EOFException

You can get a EOFException java.io.EOFException in two main ways

EOFException during FileSystem operations

Unless this is caused by a network issue (see below), and EOFException means that the program working with a file in HDFS or another supported FileSystem has tried to read or seek beyond the limits of the file.

There is an obvious solution here: don't do that.

EOFException during Network operations

You can see an EOFException during network operations, including RPC calls between applications talking to HDFS, the JobTracker, YARN services or other Hadoop components.

It can mean

Unexpected Server shutdown

The far end of the network link shut down during the RPC operation.

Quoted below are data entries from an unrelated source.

Below is a small trained network, with its code and all its weights. Each question gives an input and a class and asks what happens when units are switched off, that is, made to give their printed mean instead of their output.

import numpy as np


def w(rows, s, z=0):
    codes = np.array(rows[::2]) - 128.0
    scale = np.full(codes.shape[1], s)
    scale[-1] = z or s
    return codes * scale


def f(y):
    return np.maximum(y, 0)


def log_softmax(a):
    a = a - a.max(-1, keepdims=True)
    return a - np.log(np.exp(a).sum(-1, keepdims=True))


def net(x, mask):
    res = np.array(x, float).reshape(1, 6) / 4 @ E
    y = f(res @ A[0][:, :-1].T + A[0][:, -1])
    res = res + np.where(mask, y, B[0][:, -1]) @ B[0][:, :-1]
    return log_softmax(res[-1] @ U[:, :-1].T + U[:, -1])


A, B = {}, {}
E = w([
[131,213,111,203,153,8],'x0',
[110,91,51,149,122,163],'x1',
[230,142,100,65,108,143],'x2',
[180,162,153,215,122,215],'x3',
[67,127,115,192,154,183],'x4',
[173,127,128,133,242,160],'x5',
],0.012)
A[0] = w([
[173,110,130,119,89,68,125],'neuron 0',
[153,131,147,47,63,61,208],'neuron 1',
[189,183,84,158,189,151,217],'neuron 2',
[7,59,106,61,131,108,145],'neuron 3',
[178,59,60,114,169,203,146],'neuron 4',
[106,54,109,159,60,185,158],'neuron 5',
[170,160,173,211,166,112,161],'neuron 6',
[113,59,89,112,27,184,154],'neuron 7',
[57,128,195,128,120,138,188],'neuron 8',
[177,168,155,91,89,81,174],'neuron 9',
[84,95,168,137,178,73,215],'neuron 10',
[177,192,38,154,178,163,254],'neuron 11',
],0.013,0.0051)
B[0] = w([
[196,147,84,117,115,165,190],'neuron 0',
[178,190,79,73,123,81,254],'neuron 1',
[117,67,148,187,65,67,213],'neuron 2',
[122,122,96,20,221,156,242],'neuron 3',
[245,24,220,55,109,243,219],'neuron 4',
[80,158,166,72,39,159,207],'neuron 5',
[90,124,118,220,137,117,214],'neuron 6',
[72,229,215,68,57,142,228],'neuron 7',
[83,185,56,171,134,234,184],'neuron 8',
[239,172,32,138,131,59,215],'neuron 9',
[120,85,1,133,162,160,198],'neuron 10',
[113,24,189,144,55,39,213],'neuron 11',
],0.0091,0.017)
U = w([
[41,63,55,28,223,124,215],'0',
[213,3,178,93,68,185,137],'1',
[255,187,74,100,110,20,157],'2',
[42,234,178,19,54,163,159],'3',
[89,150,89,225,121,206,138],'4',
[107,79,155,232,91,30,152],'5',
[61,141,169,107,155,203,4],'6',
],0.0098,0.0029)

Each question gives the input, the list of numbers given to net, and the class t.
The units are the neurons (one row each of A and B). Each row of codes is followed by its name. A weight is (code - 128) times the scale printed after its matrix; where a second scale follows, it is the last column's (A, B and U).
mask holds one flag per neuron, in row order. A switched-off neuron (its flag False) gives its mean, the last column of its row in B, instead of its output. The means were averaged over made-up inputs and are rounded, as every weight is.
A unit's drop is (log p(t) with every unit on - log p(t) with that unit switched off) / (log p(t) with every unit on - log p(t) with every unit switched off).
The circuit of an input: a set's keep is (log p(t) with only the set's units on - log p(t) with every unit switched off) / (log p(t) with every unit on - log p(t) with every unit switched off). Starting from all 12 units, units are removed one at a time, each time the one whose removal leaves the highest keep (on an exact tie, the one counted first), for as long as the keep stays at least 0.8.
units of the circuit, in order: the units of the circuit, biggest drop first
most important unit: the unit with the biggest drop
top k neurons: the k neurons with the biggest drops, biggest first
drop when u is switched off: that unit's drop, to one decimal
input [0,-8,-6,7,0,4], class 4: most important unit	neuron 8
input [-2,0,-8,-7,2,-5], class 0: top 2 neurons	(neuron 3; neuron 10)
input [-1,0,-5,2,5,6], class 4: top 4 neurons	(neuron 8; neuron 6; neuron 10; neuron 3)
input [-8,-7,4,-6,-5,-6], class 2: top 2 neurons	(neuron 9; neuron 1)
input [3,-6,-1,-4,6,5], class 5: units of the circuit, in order	(neuron 3; neuron 1)
input [0,-6,-2,-2,6,-6], class 0: units of the circuit, in order	(neuron 7; neuron 3)
input [2,6,5,1,-4,0], class 1: top 2 neurons	(neuron 4; neuron 11)
input [5,4,4,6,7,-8], class 5: top 2 neurons	(neuron 11; neuron 3)
input [1,3,-7,7,7,-6], class 3: top 2 neurons	(neuron 5; neuron 7)
input [7,1,-8,-1,5,3], class 4: top 2 neurons	(neuron 10; neuron 8)
input [7,8,-2,-8,1,-8], class 0: drop when neuron 3 is switched off	0.4
input [-8,-3,7,0,0,-1], class 3: drop when neuron 5 is switched off	0.2
input [7,5,-7,6,7,3], class 5: drop when neuron 4 is switched off	0.0
input [-6,1,-1,3,-6,-1], class 3: most important unit	neuron 7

  1. Verify that the server at the end of the network operation is running -restart it if not.
  2. If the service is an HA component, it may be that failover has occurred -but the client doesn't detect this and retry its operation. Try restartomg the application.

Protocol Mismatch

There is some protocol mismatch between client and server which means that the server sent less data than the client expected. This is rare in the core Hadoop components, as the RPC mechanisms used versioned protocols precisely to prevent versioning problems. It is more likely in a third-party component, or a module talking to a remote filesystem.

  1. Retry the operation, it may work this time.
  2. Look at the stack trace and see if it occurs in a Hadoop class (org.apache.hadoop -especially an RPC one), or something else.
  3. If it happens in one of the Hadoop remote filesystems (s3, s3n, ftp ...etc.), or in Apache HTTP libraries, it usually means the far end has finished early. Try again.

Attention: Developers of RPC clients

If your users see this a lot, it implies it is time to make your client applications use the org.apache.hadoop.io.retry package to make them more resilient to outages.